The third link in the pathogenesis of multiple organ failure is apparently the formation of multiple vicious circles, the mutual burdening of which leads to an inevitable fatal outcome. As a rule, the basis of vicious circles are adaptive reactions, which eventually turn into pathological ones. Decompensation of the cardiovascular system, kidneys and (or) the liver is also the cause of the strongest long-term stimulation of the vegetative centers of the brain and the pituitary-adrenal system. The depletion of this system was discovered by us in the study of the pathogenesis of acute adrenal insufficiency in children with severe forms of OCD and meningococcal infection. The relationship between the severity of toxic syndrome and intestinal paresis, as well as the level of toxic substances (eg, PSM, accumulating in toxicoses) and functional deficiency of kidneys and liver has been revealed. Hence, with the advent of functional decompensation of even one organ of the system of detoxification and elimination, a vicious circle of endotoxin formation and further deepening of the pathological process is formed. To a certain extent, the development of polyorganism deficiency resembles a snow avalanche, involving in its movement everything that is on its way. So in the child's body: a failure in the work of one organ in a serious infectious disease affects the work of others, like a collapse.

Treatment of multiple organ failure

Thus, multi-organ failure in children with toxicosis is a self-deepening process, a variant of a vicious circle, the starting point of which most often is acute cardiovascular and renal-hepatic insufficiency. With the occurrence of multiple organ failure, the likelihood of an unfavorable outcome of the disease increases significantly. However, timely diagnosis and the right treatment tactics can reduce the adverse effects of multiple organ failure and prevent the death of the patient.

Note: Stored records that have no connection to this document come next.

After every row comes roughly how far along a hidden order it lies, from 0 to 10.
19	8	9	4	22	0	8	14	10	-5	10	-29	13	9	2	12	4	5	-6	17	-28	10	-13	7	11	-2	14	46	9	3	-4	-8	2	-2	14	-9	-5	12	28	-6	18	5	-27	-28	11	-1	2	-56	34	13	18	-17	28	5	2	11	-3	6	-5	12	-21	-3	3	7	-3	27	-12	15	-13	0	-14	-32	-45	12	-5	12	-14	-33	1	25	3	17	-6	11
5
-8	-6	1	-13	10	-2	-2	19	2	-14	21	-29	11	6	-7	-1	-20	-2	12	33	-36	-6	0	14	-28	-11	11	23	-21	9	-9	-5	-24	2	-14	-5	3	12	23	-2	4	-10	-28	-20	7	13	0	-38	21	13	1	-4	-13	6	2	16	-14	-22	-15	-5	7	-31	-5	17	2	-1	6	3	-11	0	4	-24	-31	12	-16	-12	-1	0	3	21	-11	17	-23	0
2
28	19	13	22	8	4	13	-16	11	14	-16	10	-7	-2	9	5	36	8	-22	-27	26	18	-13	-16	47	14	-2	12	37	-12	7	-5	41	-4	31	-3	-11	0	-4	-7	14	21	17	3	2	-25	1	-2	8	-7	23	-8	48	-13	-2	-17	15	36	19	22	-33	40	7	-2	-7	27	-19	12	4	2	-18	8	3	-6	16	23	-13	-32	-3	-2	19	-2	25	15
9
-9	-9	-3	-14	9	-3	-5	21	-3	-14	18	-28	14	8	-6	4	-28	-4	13	29	-36	-7	2	16	-29	-12	9	20	-20	11	-8	-1	-28	2	-16	-3	5	7	20	0	0	-14	-31	-19	5	18	0	-34	15	14	-6	-5	-20	12	2	20	-14	-22	-17	-9	12	-33	-3	6	4	-5	6	1	-11	-1	4	-28	-28	13	-15	-10	1	4	3	14	-13	13	-25	-5
2
10	2	3	-1	19	-1	3	19	5	-11	14	-32	15	12	2	14	-6	1	0	19	-35	4	-9	13	-2	-6	15	42	-1	7	-6	-4	-12	-1	4	-6	-2	9	26	-2	11	-4	-35	-29	9	10	1	-53	29	16	6	-14	7	14	4	20	-8	-2	-12	1	-8	-18	3	2	1	17	-6	12	-15	-1	-10	-39	-46	15	-10	5	-9	-22	2	25	-3	17	-15	3
4
-10	-9	-3	-14	8	-3	-5	20	-2	-14	19	-27	13	6	-7	1	-24	-3	13	28	-36	-8	2	15	-34	-12	9	20	-23	10	-8	-2	-28	3	-17	-3	5	9	21	1	-3	-11	-30	-18	6	17	0	-32	16	12	-5	-3	-22	10	2	17	-15	-24	-18	-9	12	-33	-5	9	3	-7	8	0	-10	-1	5	-24	-27	12	-15	-14	1	4	3	18	-13	14	-25	-4
2
23	13	0	28	-7	4	8	-21	-2	21	-35	34	-10	-2	18	15	41	4	-26	-58	47	16	-7	-19	59	20	-11	-15	45	-14	16	9	44	-7	34	7	-8	-22	-29	3	-3	17	32	19	-9	-19	0	44	-23	-10	-2	-3	32	2	0	-16	25	50	22	14	-22	52	16	-37	-3	15	-18	3	10	-1	-17	15	25	-14	23	31	-2	-14	-4	-28	23	-21	37	3
10
26	13	2	24	1	3	9	-12	1	15	-27	21	-4	4	17	18	37	4	-24	-44	28	16	-10	-13	56	16	-4	2	41	-10	12	6	37	-6	33	4	-8	-16	-16	1	3	14	19	6	-5	-15	1	17	-10	-4	5	-8	33	5	0	-9	20	43	17	14	-25	42	15	-33	-3	21	-17	7	4	-1	-19	0	8	-8	18	31	-6	-22	-3	-15	20	-12	29	5
9
27	21	16	25	1	5	14	-30	15	22	-23	30	-18	-11	9	-6	43	11	-25	-36	47	17	-11	-25	53	19	-8	-6	40	-19	10	-8	52	-4	34	-3	-13	0	-15	-10	13	28	38	17	0	-38	2	21	-2	-18	29	-1	56	-28	-5	-33	21	39	28	26	-34	59	4	7	-10	25	-21	10	12	4	-14	33	25	-14	22	19	-12	-29	-4	-11	24	-8	37	19
10
-40	-16	-1	-31	-11	-3	-12	0	2	-12	27	-7	-7	-15	-24	-35	-43	-5	30	47	-15	-22	18	6	-63	-17	-3	-27	-51	5	-13	-8	-39	9	-43	-2	11	19	7	-3	-6	-12	-1	10	3	8	-1	7	-1	-6	-4	20	-42	-21	-4	-4	-18	-56	-12	-19	34	-40	-23	48	3	-35	22	-15	5	3	30	28	19	1	-16	-45	11	37	3	8	-23	8	-26	-5
0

Multiple organ failure in children with toxicosis requires immediate inclusion in the complex of treatment of methods of functional support of life support systems (IVL, pacemaker, cardiotonic drugs and vasopressors), extracorporeal elimination of toxic substances (plasmapheresis, dialysis, hemofiltration, hemosorption, etc.) detoxification and elimination, which will allow the body to maintain homeostasis on its own.